Regex: how to substitute a string with n occurrences of a substring

As a premise, I have an HTML text, with some <ol> elements. These have a start attribute, but the framework I'm using is not capable to interpret them during a PDF conversion. So, the trick I am trying to apply is to add a number of invisible <li> elements at the beginning.

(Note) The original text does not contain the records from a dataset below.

A small network was shown many inputs. Here are its activations along a few directions, one row for each input.
In each table, some parts of the input vary, and every possible input appears once, in random order.
Descriptions start from the smaller parts, as in this example, which fits no table here: values(3) and (point or line(11) or (line(4) and ring(8))).
Shared parts are said once, and a part with two or three values counts as separate values.

Other details of the inputs shift rows strongly along two fixed directions, in all tables alike. That doesn't count.
These rows show it; all are for the same input, with only those details redrawn:
[-75  19  -1  12 -54  87  -9  49  -6   8   7]
[ 23   5   5  -5  10 -10   3 -26  -3   1  -8]
[  7  17 -25 -13   7 -11  18 -10   5 -11   6]
[ 10  13 -10  -9   5  -8  11 -14   3  -4  -1]
[ 21   5   1  -7   8 -10   4 -23  -1   0  -8]
[ 17   0  15  -2   0   2  -3 -23  -6   7 -11]
[-10  32 -52 -19   5 -11  32   7  11 -22  19]
[ -9  27 -42 -14   3  -6  27   5   9 -17  15]

A family of inputs:
R1: [ 43  -7  10   2   6 -37   4  20   7 -13   7]
R2: [ 15 -36  18   7   5   4 -24  -8  10  16  -3]
R3: [ -7  11 -32 -27  21 -18  14   3   3  -4  16]
R4: [  7 -14  32  11   8 -10 -13 -14 -11   2 -20]
R5: [ 24  -3  41  18  -6   0 -15 -31 -20  17 -24]
R6: [-11  32 -53 -18   5  -9  32   8  12 -22  19]
R7: [  8 -25  36  24 -15   4 -17  -5 -21  39 -11]
R8: [  5  24 -25   3   4 -29  17  -7   5 -29  -1]
R9: [  7  -8  11 -11  12  -9  -3 -12 -13  12  -6]
R10: [ -1  14 -18  -9   6  -5   7  -4  20 -23   3]
R11: [-58  -2 -19  21 -38  38   2  54   7   3  15]
R12: [ 14 -30  20   4  -5   1 -14  -7  -9  33  -5]
R13: [  1  -3  -9 -10  19 -24   8  -6   3 -16  -1]
R14: [-63  10  29  28 -56  88 -20  37 -16  20  -9]
R15: [-47   8  21  28 -41  60 -17  26  -3  -2 -12]
R16: [ 20 -19  -7 -10  11 -19  -2  -9   4  22   9]
R17: [-11  10 -13   4   7 -25  13   5  -7 -18   2]
R18: [ 59 -17  89  23  -4   7 -34 -18 -16  -2 -35]
R19: [-14  13 -56 -27  29 -25  23  11  22 -35  26]
R20: [ 26 -30   8  -7  11 -10 -16 -16   3  27   5]
R21: [-75  32 -39   6 -39  56  14  54  15 -29  19]
R22: [  9  -7  20   0  10 -11  -4 -14 -19  15 -12]
R23: [  5 -25   4   4   1  -4 -12   1  12  11   2]
R24: [ 13   5   5  -6   7   4  -1 -18   3   4  -3]
R25: [ 35   0  32  -1  17 -27  -2  11  -8 -22  -5]
R26: [ 26 -19  10  18   8 -36  -2 -14  -3   8  -7]
R27: [-17  21 -29  -6   7 -21  23  11 -12  -6  12]
R28: [ 16   2  -3  -7  15  -6  -6 -20  17 -18  -2]
R29: [ 39 -17  37  -1  15   4 -24 -42  -2  17 -20]
R30: [ 14 -20  10   9  -3 -12  -6  -5  -8  28  -3]
R31: [-42 -35  45  32 -45  64 -36  31  -8  31  -9]
R32: [-18  25 -77 -38  30 -25  36  18  17 -25  37]
R33: [ -6 -10  11  -7  12  -1  -9  -4   3  -5  -5]
Q: What do these inputs look like to the network?
A: values(3) and (point or (values(2) and line(5)))
Q: The inputs of R24 and R3 match in every part but the values(3) part. If R18 is changed in the same way as R24 into R3, which row does it become?
A: R25
Q: Change only the values(3) part in R17. List by row number the other rows that result.
A: R8, R26
Q: List by row number the other rows that have the values(3) part in common with R30.
A: R1, R2, R7, R11, R12, R16, R20, R23, R26, R31

A family of inputs:
R34: [ 39  24 -21 -16  32 -58  28 -44   3 -26  -7]
R35: [  3   5   1 -12  12  -7   1  -9  -4  -7  -4]
R36: [-17   5 -14  -1 -13  19   3  27   9  -6  12]
R37: [-10 -19  34   9  -7   9 -19   5 -17  17  -9]
R38: [-66  33 -42  -5 -26  38  21  58  -1 -17  27]
R39: [ 25 -10  25   1   3   4 -17 -28   4  -1 -16]
R40: [-47   3 -30  -7  -4  11  10  40   3 -10  22]
R41: [ -9  15 -19   0   0 -13  17  13  -8  -9  10]
R42: [-56  16 -26  -9 -15  29   8  42   5 -12  24]
R43: [ 11  48 -75 -27  30 -60  55  -2  12 -41  19]
R44: [ 12  -2  17  10 -13  11  -6  -5  -1   2  -9]
R45: [-69  28 -68 -15 -27  47  23  32  10  13  29]
R46: [ -5 -10  24  11  -4   4 -10   7 -17  14  -8]
R47: [  9  -9  25  -2   8  -3 -11 -12 -12   8 -11]
R48: [-20   2  -6  -4   4   4   2  18   0  -2   8]
R49: [ 12   6  11   1   4  -4   2 -15 -13  -2 -10]
R50: [ 14 -12  23   2  -5  11 -15  -9   2   4 -12]
R51: [16 -2 15  5 -3  5 -6 -7  4  2 -8]
R52: [-27  25 -13  -4  -5  21   8   8   0 -14   1]
R53: [ 56  -6 -14 -22  41 -49   8 -46  23 -22  -5]
R54: [ 30 -23  25   5   6 -13 -14 -12  -1  10  -9]
R55: [ 12  -2  11  11 -10   4  -4   1  -2   3  -1]
R56: [  4  -6  24  -5  11   4 -14 -15  -3   3 -10]
R57: [  7   0  16  15 -16   5  -4   1  -3   5  -7]
R58: [  4 -15   9   0   0  12 -10   5  10   2   2]
R59: [ 12  -8  18  10   4 -17  -1  -6 -17   9  -9]
R60: [ 43  -5  24   8   5 -12  -9 -39  -1  -4 -20]
R61: [ -7   8  14  10 -10   6   1   2 -15   4  -7]
R62: [  3   1   4  13 -15  -3   5   9  -1   2  -3]
R63: [-19  -3  13  -5   2  23  -9   5   0   0  -2]
R64: [ -3 -16  20  -1   7   2 -14   0  -6   7  -1]
R65: [  3  -9  12   1  -4  24 -18 -45  -6  39 -11]
R66: [ 15   1  15  10 -12   1  -1 -10  -1  -1 -14]
R67: [ 34  22 -46 -18  34 -81  40 -19   3 -25  12]
R68: [-16 -11 -13  -3 -10  13   1  -7  -6  37   7]
R69: [-10 -19  -5   0  -8   5  -4 -11  -8  42   3]
R70: [ 25  23 -53 -35  54 -57  34 -26  22 -37  12]
R71: [ 27   2  12   0  13 -23   1 -20 -13   1  -9]
R72: [ 33 -11 -34 -16  35 -57  13  -6  21 -15  14]
R73: [ -3  11  11  14 -20  18  -3  -5   2  -6 -10]
R74: [ 22 -21  34   4   3  12 -20 -16   3   8 -13]
R75: [-19   2 -11  14 -23  10   4  31   1   0   9]
R76: [ -2  -1  32   1   3  16 -17 -21  -6   4 -18]
R77: [-16 -15   1   4 -10  21 -10  23   9   2  11]
R78: [ -3  -4   8  13 -13  14  -5  18  -1   7   3]
R79: [ 10 -17  18  15  -8   2 -13   9  -4  12  -8]
R80: [ 17 -17  18   2   4   2 -16  -5   6   6  -3]
R81: [ -4  -3 -22  -4   3  -6   7  19  14  -9  18]
R82: [ -6  -8  -7  -5  -7  14  -5 -19  -5  38   0]
R83: [  3   2  23  11 -11  25 -11  -8   5   2 -11]
R84: [ -3 -16  15   1   8  -6 -11   3  -8   8  -3]
R85: [  3 -10  12  -8  15  -4  -8  -6  -1   1  -1]
R86: [ 18 -29  44   7   0  20 -29 -16   3  13 -17]
R87: [ -8  -8 -15   1  -8  -1   1  24   5  -3  11]
R88: [-43  30 -54  -4 -22  19  25  52  18 -21  30]
R89: [ 22 -31  24   8   5  -8 -21  -5   0  13  -8]
R90: [-24  20 -44   8 -15  -9  26  38   9 -15  19]
R91: [-27  22  -2   5 -14  27   5   4  -8 -11   0]
R92: [  6   3  20   0   3   4  -6 -11 -10   4 -12]
R93: [-9  7 -1  1  0 -2  4 11 -8  1  3]
R94: [ -2   6 -17   7 -11  -4  12  19   4  -7  11]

As an example, suppose this input text:
<ol start="3">
<li>Element 1</li>
<li>Element 2</li>
<li>Element 3</li>
</ol>
I want to produce this result:
<ol>
<li style="visibility:hidden"></li>
<li style="visibility:hidden"></li>
<li>Element 1</li>
<li>Element 2</li>
<li>Element 3</li>
</ol>
So, adding n-1 invisible elements into the ordered list.
But I'm not able to do that from Java in a generalized way.

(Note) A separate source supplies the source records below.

A small network was shown many inputs. Here are its activations along a few directions, one row for each input.
Each table varies a few parts of the input and shows all the possible inputs, shuffled.
Descriptions start from the smaller parts, as in this example, which fits no table here: one of 4 places along a line, together with either a single point or one of 9 places around a ring or (one of 3 separate values, together with one of 8 places around a ring).
Shared parts are said once, and a part with two or three values counts as separate values.
In the rows, zero is written as 128.

Other details of the inputs shift rows strongly along two fixed directions, in all tables alike. That doesn't count.

Table:
r1: [127 140 121 156 132 124 134 149 135 125 160 170]
r2: [136 135 117 139 131 145 128 124 133 103 135 111]
r3: [114 120 124 113 106 134 130 123 153 153 148 145]
r4: [172 149  73 171  98 158  80  73  67 174 119 117]
r5: [144 114  96 155 110 167  81  47  76 192  70  85]
r6: [ 63 116 144  54 111 123 167 123 202 151 134 135]
r7: [159 134  91 111 120 176  62  86  79 183  77  94]
r8: [181 189 113 203 164 108 111 185 108 103 171 158]
r9: [151 140 122 136 131 113 115 166 149 113 136 127]
r10: [103 108 133 100 135 131 156 160 137 110 140 117]
r11: [139 131 114 133 128 107 140 176 120 111 137 120]
r12: [ 71 118 155  76 117 134 147 127 152 107 122 122]
r13: [130 157 119 147 127 115 149 136 153 111 163 129]
r14: [182 129  92 103 129 143  65  60  79 177  82 117]
r15: [ 79 118 131  80 118 114 176 144 155 142 146 131]
r16: [114 102 155 136 136 125 125 131 159 138 131 125]
r17: [161 153 113 173 130 108 132 157 140  86 152 124]
r18: [ 84 137 104  63  86 156 102  51  90 210  66 104]
r19: [143 101  98 140 119 159  82  78  47 208  69  89]
r20: [159 166 130 166 130  98 111 177 108  83 147 130]
r21: [188 154 147 212 170 125 114 183 107  86 148 144]
r22: [205 145 117 171 164  88 118 167  82  81 172 144]
r23: [ 68  99 163  39 118 102 167  91 172 102 119 142]
r24: [151 139 125 129 162 107 128 131 131  96 136 162]
r25: [138 133 169 154 132 126 131 145 119  99 131 126]
r26: [ 72  92 155 116 139 133 150 119 166 140 105 138]
r27: [104  96 172  98 127 139 156 135 182 126 120 123]
r28: [159 109 105 127 116 171  93  83  47 197  63  87]
r29: [119 123 166 165 137 109 125 144 126 106 142 130]
r30: [ 82  93 141  54 120 114 182  78 196 101 124 134]
r31: [121 113 151 136 123 139 160 117 158 109 124 114]
r32: [ 80 117 126  87 125 124 157 143 177 122 102 139]
r33: [127 147 138 153 113 113 128 147 117 111 171 153]
r34: [ 75  95 134  88 103 123 176 136 154 142 156 146]
r35: [180 165 123 195 173 127 103 187 105  81 159 148]
Each input here is: one of 5 separate values, together with either a single point or one of 6 places along a line.
Question: The inputs of r22 and r14 match in every part but the choice among 5 separate values. If r28 is changed in the same way as r22 into r14, which row does it become?
Answer: r27
Question: Which other rows agree with r35 in the choice among 5 separate values? List them by row number.
Answer: r1, r8, r21, r24, r26, r32
Question: A walk changes only the place on the line of 6. It starts at r19 and steps to r28. List the rest of the walk in order.
Answer: r10, r11, r15, r34

Table:
r36: [158 151  95 139 112 146  84 112  64 166 114 114]
r37: [153 149 144 184 158 101 150 189 165  65 200 161]
r38: [165 137  95 123 130 146  92  82  94 150 101 124]
r39: [175 145  87 141 122 143  80 102  82 162 100 108]
r40: [189 138 118 170 154 147  67 131  60 144  89 107]
r41: [157 123 185 187 162  94 160 176 151  42 181 130]
r42: [168 151  88 131 112 147  74  99  53 168 103 110]
r43: [148 150 146 191 153 106 153 193 166  75 201 161]
r44: [132 124 103  95 117 127 115  97  89 156 106 127]
r45: [ 55  99 138  57 102 138 153  75 177 162 100 136]
r46: [ 49  97 126  21 101 136 171  82 180 141  84 121]
r47: [ 36  57 174  53 106 145 186  78 189 138  90 106]
r48: [157 135 162 184 169 113 128 201 134  79 155 136]
r49: [108 113 172 148 154 121 155 191 167  94 145 137]
r50: [ 48  91 147  25 105 127 169  66 195 141  96 138]
r51: [158 144  95 150 121 131  95 121  66 164 123 128]
r52: [123 128 145 132 147 107 162 156 180  78 172 155]
r53: [138 152 132 149 143 101 147 175 151  73 166 142]
r54: [ 93 105 124  57 112 129 149  97 166 140 102 120]
r55: [143 137  98 140 112 149 100 112 106 175 108 111]
r56: [ 40  61 166  67 102 152 176  78 178 153  88 104]
r57: [134 144 157 151 149  89 152 166 173  66 185 163]
r58: [ 94 127 157 139 134  90 184 195 172  91 196 162]
r59: [140 122 180 211 151 107 159 193 156  63 188 135]
r60: [136 137 133 142 140  94 147 169 128  96 172 151]
r61: [156 120 126 120 145 148  90 109  84 148  72 104]
r62: [ 97 124 132 114 112 135 133 105 150 154 123 139]
r63: [179 169  81 182 122 148  74 123  60 163 112 112]
r64: [154 143 101 108 115 136  95 103  77 147 109 117]
r65: [175 163  90 170 114 149  72 125  49 170 124 114]
r66: [188 154  78 163 121 150  65 104  64 175 100 105]
r67: [ 50 104 122  51  98 144 161  94 171 158  92 118]
Question: The inputs of r44 and r51 match in every part but one. If r46 is changed in the same way as r44 into r51, which row does it become?
Answer: r67
Question: Describe the family of inputs behind these rows.
Answer: one of 4 places along a line, together with either one of 2 separate values or one of 6 places along a line
Question: Change only the place on the line of 6 in r58. List by row number the other rows that result.
Answer: r43, r55, r62, r63, r65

Supposing the exact case in the example, I could do this (using replace, so - to be honest - without regex):
htmlString = htmlString.replace("<ol start=\"3\">",
"<ol><li style=\"visibility:hidden\"></li><li style=\"visibility:hidden\"></li>");
But, obviously, it just applies to the case with "start=3". I know that I can use groups to extract the "3", but how can I use it as a "variable" to specify the string <li style=\"visibility:hidden\"></li> n-1 number of times?
Thanks for any insight.
You cannot do this using regular expressions, or even if you find some hack to do this it's going to be a suboptimal solution..

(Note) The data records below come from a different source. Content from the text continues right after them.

Each row below is a small network's average activation on inputs in which a field has the value named, seen along a few directions.
Values that are neighbours, or in one group, have similar rows; names and order tell nothing.
In the rows, 500 means zero.
Strong random noise was added to every row along 4 fixed directions; ignore it. To show where, here is one row again and again, with new noise each time:
591	579	544	625	478	676	493	600	500	578	593	360	612	717	511
433	571	591	465	369	578	435	526	570	526	558	369	513	541	556
689	313	330	523	559	654	584	452	239	682	414	642	481	528	463
575	480	550	512	590	513	409	552	435	516	510	396	582	513	583
380	671	644	495	317	563	445	538	698	447	594	305	531	608	521
693	409	413	588	645	568	541	508	344	551	449	530	570	587	467


Values of Des:
n5: 391	618	678	442	540	376	392	499	617	306	472	298	590	404	547
n2: 496	425	448	468	499	449	496	510	456	578	534	669	403	407	532
n1: 367	502	472	473	405	397	482	530	632	498	561	614	370	391	539
n9: 401	600	503	585	370	460	579	549	669	478	606	589	397	558	430
n6: 484	477	430	520	529	595	586	464	442	520	409	507	579	530	386
n7: 383	463	429	347	382	387	550	399	563	494	467	674	339	370	476
n4: 297	697	531	461	283	371	656	338	858	209	473	573	355	556	264
n3: 447	584	531	523	517	466	518	478	577	388	477	381	552	534	471
n8: 421	548	625	426	435	493	411	507	526	504	549	384	512	447	603
Des is arranged as a line.
Name the neighbours of n5, in listed order. -> n6, n3
Name the neighbours of n7, in listed order. -> n2, n4

Values of Fif:
g1: 855	272	466	635	927	492	531	606	21	711	442	647	748	416	557
g3: 636	414	382	584	501	625	575	563	283	800	626	683	386	539	592
g7: 344	432	520	340	312	529	428	452	531	537	422	462	447	374	487
g9: 440	380	531	206	600	262	306	293	537	223	255	367	474	193	654
g4: 435	546	309	511	297	687	780	292	535	535	406	581	393	648	284
g2: 422	531	556	462	436	264	521	462	645	341	493	620	350	357	479
g8: 670	433	353	661	597	838	544	553	335	714	514	469	707	754	429
g5: 627	395	393	571	554	463	511	549	414	588	538	635	391	523	518
g6: 428	573	590	468	595	390	431	580	565	357	530	502	493	454	478
Fif is arranged as a line.
Name the neighbours of g9, in listed order. -> g4
Name the neighbours of g7, in listed order. -> g1, g8
Name the neighbours of g5, in listed order. -> g3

The right way to do this is to use an HTML parsing library (e.g. Jsoup) and then add the <li> tags as children to the <ol>, specifically using the Element#prepend method. (With Jsoup you can also read the start attribute value in order to compute how many elements to add)
Since Java 9, there's a Matcher.replaceAll method taking a callback function as a parameter:
String text = "<ol start=\"3\">\n\t<li>Element 1</li>\n\t<li>Element 2</li>\n\t<li>Element 3</li>\n</ol>";
String result = Pattern
.compile("<ol start=\"(\\d)\">")
.matcher(text)
.replaceAll(m -> "<ol>" + repeat("\n\t<li style=\"visibility:hidden\" />",
Integer.parseInt(m.group(1))-1));
To repeat the string you can take the trick from here, or use a loop.
public static String repeat(String s, int n) {
return new String(new char[n]).replace("\0", s);
}
Afterwards, result is:
<ol>
<li style="visibility:hidden" />
<li style="visibility:hidden" />
<li>Element 1</li>
<li>Element 2</li>
<li>Element 3</li>
</ol>
If you are stuck with an older version of Java, you can still match and replace in two steps.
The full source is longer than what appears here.